Auli Kyllikki Saari (Finnish pronunciation: [ˈɑu̯li ˈkylːikːi ˈsɑːri]; December 6, 1935 – May 17, 1953) was a 17-year-old Finnish girl whose murder in 1953 became one of the most infamous cases of homicide ever in Finland. Her murder in Isojoki remains unsolved.
Kyllikki Saari was last seen alive in on May 17, 1953. She was cycling to her home in Isojoki from a prayer meeting in Merikarvia when, it is believed, she was attacked by an unidentified person. The authorities speculated that the murderer may have had a sexual motive, but no evidence has been produced to support this theory. Although the crime received notable media attention, the murderer has never been identified. Saari's remains were found on October 11, 1953 in a bog. Her bicycle was discovered in a marshy area later that year. Funeral services were held at Isojoki Church on October 25; an estimated 25,000 people attended.
Initially, the prime suspect in the case was Kauko Kanervo, a parish priest who remained under investigation for several years. Kanervo had moved to Merikarvia three weeks before the murder, and had been reported as having been in the area on the evening of Saari's disappearance. An investigation determined Kanervo had been dean of the party and spent the late night hours in the parsonage. With all but twenty minutes of his time accounted for, the authorities deduced the priest could not have had enough time to go to Isojoki (sixty kilometres away from Merikarvia), as he did not have a driver's license or an automobile.
The wife of Hans Assmann, an alleged KGB spy and suspect in the 1960 Lake Bodom murders, reported that her husband and his driver were near Isojoki at the time of the murder. Assmann also owned a light-brown Opel, the same type of car several witnesses had seen near the murder scene. Assmann's wife also reported that one of her husband's socks was missing and his shoes were wet when he returned home the evening of the murder. There were also dents in the car. A few days later, the two men allegedly left again, but this time they brought a shovel with them. Later investigators determined that Saari's murderer must have been left-handed, which Assmann was.

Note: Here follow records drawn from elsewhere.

Here is a tiny trained network, its code and every weight. The questions are about switching its units off for an input and a target symbol, where a switched-off unit gives its printed mean instead of its output.

import numpy as np


def w(rows, s, z=0):
    codes = np.array(rows[::2]) - 128.0
    scale = np.full(codes.shape[1], s)
    scale[-1] = z or s
    return codes * scale


def f(y):
    return np.maximum(y, 0)


def softmax(a):
    e = np.exp(a - a.max(-1, keepdims=True))
    return e / e.sum(-1, keepdims=True)


def log_softmax(a):
    a = a - a.max(-1, keepdims=True)
    return a - np.log(np.exp(a).sum(-1, keepdims=True))


def net(x, mask):
    ids = ['ΔΞβγεζηθλφω'.index(c) for c in x.split()]
    T = len(ids)
    res = E[ids] + P[:T]
    u = 0
    for l in range(2):
        q, k, v = (res @ M[l].T for M in (Q, K, V))
        z = softmax(np.where(np.tri(T) > 0, q @ k.T / 3**0.5, -1e9)) @ v
        res = res + np.where(mask[u], z, O[l][:, -1]) @ O[l][:, :-1]
        u += 1
        y = f(res @ A[l][:, :-1].T + A[l][:, -1])
        res = res + np.where(mask[u : u + 12], y, B[l][:, -1]) @ B[l][:, :-1]
        u += 12
    return log_softmax(res[-1] @ U[:, :-1].T + U[:, -1])


Q, K, V, O, A, B = {}, {}, {}, {}, {}, {}
E = w([
[174,194,110,144,195,127,172,102],'Δ',
[126,87,93,75,194,55,137,101],'Ξ',
[44,210,155,148,71,166,97,108],'β',
[139,95,165,109,168,56,118,96],'γ',
[114,107,163,90,149,48,97,58],'ε',
[143,64,79,107,189,74,173,165],'ζ',
[85,99,170,70,152,79,131,104],'η',
[105,125,98,128,254,218,122,123],'θ',
[157,80,82,116,69,140,24,137],'λ',
[74,112,107,130,102,191,135,202],'φ',
[165,158,191,159,67,146,121,176],'ω',
],0.018)
P = w([
[71,78,145,255,123,161,195,115],'0',
[119,128,194,158,197,125,93,194],'1',
[111,138,180,135,187,105,95,183],'2',
[111,135,162,125,163,98,96,163],'3',
[116,137,153,110,144,98,103,157],'4',
[118,135,140,100,133,93,102,141],'5',
[118,132,133,89,120,89,109,135],'6',
[124,133,126,81,113,93,113,121],'7',
[126,127,121,75,101,89,120,115],'8',
[136,125,109,64,92,92,122,105],'9',
[133,124,106,57,80,90,123,102],'10',
],0.0096)
Q[0] = w([
[33,102,93,147,67,217,222,214],'0.h0',
[167,49,57,148,197,158,136,159],'0.h0',
[48,238,203,109,109,234,255,47],'0.h0',
],0.0053)
K[0] = w([
[41,135,157,79,100,202,138,161],'0.h0',
[91,62,76,83,200,174,138,128],'0.h0',
[110,254,148,208,132,188,121,138],'0.h0',
],0.0072)
V[0] = w([
[254,182,155,142,81,105,165,117],'0.h0',
[109,146,104,93,164,129,148,147],'0.h0',
[94,85,195,128,70,134,128,215],'0.h0',
],0.008)
O[0] = w([
[231,156,24,208,112,52,71,242,2],'0.h0',
[87,148,168,27,46,155,137,201,214],'0.h0',
[254,91,197,130,215,139,59,73,83],'0.h0',
],0.0057,0.0027)
A[0] = w([
[93,98,152,108,92,217,142,87,115],'0.n0',
[76,123,138,118,17,31,104,175,173],'0.n1',
[94,181,160,226,176,130,128,171,97],'0.n2',
[143,36,82,74,118,56,119,84,193],'0.n3',
[143,72,117,147,112,101,156,51,47],'0.n4',
[195,11,91,136,121,162,31,136,136],'0.n5',
[128,197,102,121,116,104,55,175,164],'0.n6',
[55,103,85,210,50,198,91,236,137],'0.n7',
[100,53,176,2,143,85,178,204,57],'0.n8',
[186,94,144,113,141,20,52,138,2],'0.n9',
[192,142,63,133,102,46,158,252,126],'0.n10',
[158,90,99,192,194,168,106,125,123],'0.n11',
],0.008,0.0042)
B[0] = w([
[173,133,86,114,91,139,96,70,179],'0.n0',
[175,95,168,148,203,188,118,109,190],'0.n1',
[126,149,168,118,128,221,155,164,170],'0.n2',
[52,106,185,208,166,153,111,188,225],'0.n3',
[83,145,180,127,128,54,151,136,138],'0.n4',
[33,153,122,22,60,89,174,122,160],'0.n5',
[97,105,168,93,72,145,136,145,172],'0.n6',
[112,169,170,186,169,194,151,238,158],'0.n7',
[92,137,133,178,91,87,55,1,254],'0.n8',
[47,119,36,103,99,99,121,33,165],'0.n9',
[79,164,125,60,115,64,74,24,195],'0.n10',
[129,158,128,195,175,113,170,199,153],'0.n11',
],0.008,0.0078)
Q[1] = w([
[38,99,229,150,95,29,165,97],'1.h0',
[129,214,76,144,174,2,91,170],'1.h0',
[111,158,117,5,51,148,153,196],'1.h0',
],0.0069)
K[1] = w([
[164,96,165,194,2,123,247,131],'1.h0',
[109,210,163,126,123,23,197,106],'1.h0',
[207,176,92,49,59,80,29,195],'1.h0',
],0.0066)
V[1] = w([
[127,162,5,117,120,171,139,119],'1.h0',
[168,178,165,119,97,154,107,141],'1.h0',
[172,99,98,150,134,81,151,206],'1.h0',
],0.011)
O[1] = w([
[220,122,166,161,71,12,47,95,84],'1.h0',
[164,162,47,129,126,170,73,22,126],'1.h0',
[80,2,157,108,166,119,150,94,6],'1.h0',
],0.008,0.013)
A[1] = w([
[135,105,158,123,93,59,93,94,41],'1.n0',
[116,2,163,122,146,71,131,126,105],'1.n1',
[140,155,127,145,72,140,86,100,27],'1.n2',
[84,113,113,124,142,149,124,141,102],'1.n3',
[144,107,111,177,188,144,122,85,88],'1.n4',
[189,128,87,148,233,144,140,110,70],'1.n5',
[111,118,110,177,65,110,100,128,129],'1.n6',
[139,147,173,168,181,183,151,239,105],'1.n7',
[152,104,148,196,168,181,178,214,3],'1.n8',
[99,69,119,31,121,165,145,116,62],'1.n9',
[182,141,183,147,97,153,118,184,206],'1.n10',
[91,98,175,116,105,66,126,177,113],'1.n11',
],0.012,0.0045)
B[1] = w([
[153,89,106,114,178,164,76,195,188],'1.n0',
[208,159,195,137,86,225,178,102,186],'1.n1',
[177,95,107,96,128,48,181,129,215],'1.n2',
[164,116,127,169,142,140,148,133,194],'1.n3',
[112,76,136,147,50,138,120,135,160],'1.n4',
[103,108,191,186,107,133,133,184,145],'1.n5',
[156,146,113,144,152,168,98,166,170],'1.n6',
[184,64,90,210,57,50,111,147,244],'1.n7',
[95,198,94,25,171,142,114,104,169],'1.n8',
[254,39,88,110,165,79,140,176,170],'1.n9',
[64,136,137,168,200,143,150,140,187],'1.n10',
[81,167,173,6,105,59,134,131,181],'1.n11',
],0.0098,0.011)
U = w([
[85,181,144,93,252,200,160,128,254],'Δ',
[130,137,137,191,100,160,135,192,165],'Ξ',
[130,87,132,150,110,109,133,79,148],'β',
[105,99,125,137,173,99,139,124,130],'γ',
[132,123,133,123,157,110,102,162,54],'ε',
[152,118,150,115,80,153,99,164,70],'ζ',
[156,125,104,117,50,77,114,57,124],'η',
[151,126,163,129,91,115,159,132,25],'θ',
[93,108,139,120,61,94,110,138,95],'λ',
[82,104,125,138,153,116,94,103,163],'φ',
[160,108,118,119,165,135,152,147,69],'ω',
],0.011,0.0062)

Each question gives the input, a string of symbols that net reads in full, and the target symbol t.
The units are the heads (3 rows each of Q, K, V and O) and the neurons (one row each of A and B). Each row of codes is followed by its name. A weight is (code - 128) times the scale printed after its matrix; where a second scale follows, it is the last column's (O, A, B and U).
mask holds one flag per unit, layer by layer, with each layer's heads first. A switched-off unit (its flag False) gives its mean, the last column of its rows in O or B, instead of its output. The means were averaged over made-up inputs and are rounded, as every weight is.
A unit's drop is (log p(t) with every unit on - log p(t) with that unit switched off) / (log p(t) with every unit on - log p(t) with every unit switched off).
The circuit of an input: a set's keep is (log p(t) with only the set's units on - log p(t) with every unit switched off) / (log p(t) with every unit on - log p(t) with every unit switched off). Starting from the 12 units with the biggest drops (on a tie, the unit counted first), units are removed one at a time, each time the one whose removal leaves the highest keep (on an exact tie, the one counted first), for as long as the keep stays at least 0.8.
circuit, biggest first: the units of the circuit, biggest drop first
top k neurons: the k neurons with the biggest drops, biggest first
top k neurons in layer l: the k neurons of layer l with the biggest drops, biggest first
input Δ Δ Δ Ξ θ η λ η ω η, target ζ: top 3 neurons => [0.n8, 1.n1, 1.n0]
input β ζ φ Δ Δ Δ η, target η: circuit, biggest first => [1.h0, 0.n8]
input Ξ Δ Ξ ω λ β γ ε Ξ, target λ: top 4 neurons => [1.n7, 0.n3, 1.n11, 0.n8]
input φ ζ η θ, target Ξ: top 2 neurons => [0.n11, 0.n10]
input θ Δ φ θ ε φ γ, target ε: top 2 neurons => [1.n0, 0.n0]
input γ γ ω Ξ ζ, target ω: circuit, biggest first => [1.h0, 1.n9, 0.h0]
input λ Ξ Ξ φ β θ ω θ θ, target η: top 3 neurons => [0.n0, 0.n3, 0.n5]
input λ η λ ζ ζ γ η ζ φ Δ Ξ, target Δ: circuit, biggest first => [1.n7]
input η ζ Δ Δ ζ Δ Δ ω Ξ Ξ, target Ξ: circuit, biggest first => [0.n3, 1.n7, 1.h0]
input ζ φ Ξ Δ θ ω λ η, target θ: top 3 neurons => [1.n1, 1.n11, 0.n3]
input Ξ Δ ε ε λ Δ ε, target λ: circuit, biggest first => [1.h0, 1.n11, 0.n3]
input η Δ θ η η Δ ε, target Ξ: circuit, biggest first => [1.n7, 1.h0, 0.n3]
input Ξ λ Δ β ε θ ζ θ η, target λ: circuit, biggest first => [1.h0, 1.n11, 0.n8]
input γ λ ω ω γ Δ Ξ, target ω: top 2 neurons in layer 0 => [0.n4, 0.n10]
input Ξ Δ γ θ θ Δ λ γ, target λ: circuit, biggest first => [1.n7, 1.h0, 1.n11, 0.n3]
input β Δ λ ζ Δ Δ ζ β γ η Δ, target η: top 3 neurons => [0.n3, 0.n10, 1.n10]
input β Δ ζ λ θ Δ Ξ Ξ Δ ζ, target η: top 2 neurons => [0.n8, 1.n2]
input ζ ω Δ β θ ω ζ, target θ: top 2 neurons in layer 1 => [1.n1, 1.n11]
input ε ω Ξ ω ζ φ Ξ, target γ: top 2 neurons in layer 0 => [0.n3, 0.n8]
input γ ω Δ Ξ ω β Δ ε ω Δ Ξ, target ω: top 4 neurons in layer 1 => [1.n9, 1.n1, 1.n7, 1.n3]
input Δ Δ Δ φ ε, target ζ: top 2 neurons => [1.n1, 1.n0]
input ω β ζ θ Ξ Δ ζ ω ω, target η: circuit, biggest first => [0.h0, 0.n3, 0.n10]
input η β η Δ, target Ξ: circuit, biggest first => [1.n7, 1.h0]
input γ φ ε Δ θ Δ φ, target Δ: top 3 neurons => [0.n0, 1.n7, 0.n3]
input θ φ ζ, target ε: top 3 neurons in layer 0 => [0.n8, 0.n0, 0.n3]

In 1997, Assmann reportedly confessed his involvement in the crime to a former police officer, Matti Paloaro, and claimed responsibility for Saari's death. Assmann claimed the death was caused by an automobile accident when his car, driven by his chauffeur, collided with Saari; to conceal the evidence of the driver's involvement, the two men staged the case as a murder. According to Paloaro, Assmann said on his deathbed, "One thing however, I can tell you right away ... because it is the oldest one, and in a way it was an accident, that had to be covered up. Otherwise, our trip would have been revealed. Even though my friend was a good driver, the accident was unavoidable. I assume you know what I mean."
Vihtori Lehmusviita was in a mental hospital for long periods, and died in 1967, following which his case was set aside. The man police generally held as a murderer was, at the time, a 38-year-old Isojoki resident living within a 1–2 km radius of the murder scene. In the 1940s, Lehmusviita was found guilty of a sexual offense, and was determined to have a mental illness. The police suspected that Lehmusviita was aided in covering up the crime from a 37-year-old brother-in-law, who had a criminal background. Both Lehmusviita and his brother-in-law knew the local terrain very well, as they had a common working field located fifty meters from where Saari was found. There was a shovel in the field that was used to dig the grave.
Lehmusviita's mother and sister gave him an alibi for the evening of the murder, saying that he was in bed by 19:00 after drinking heavily. When Lehmusviita was interrogated, he said that Saari was no longer alive, and that her body would never be found. Subsequently, he withdrew his statement, claiming that he had been misunderstood. Lehmusviita and his brother-in-law were questioned in the autumn of 1953. Shortly after this incident, the brother-in-law moved to Central Ostrobothnia, and then to Sweden. Lehmusviita was questioned again while he was in a mental hospital for treatment, but his doctor halted the interview when his behavior became strange and confused.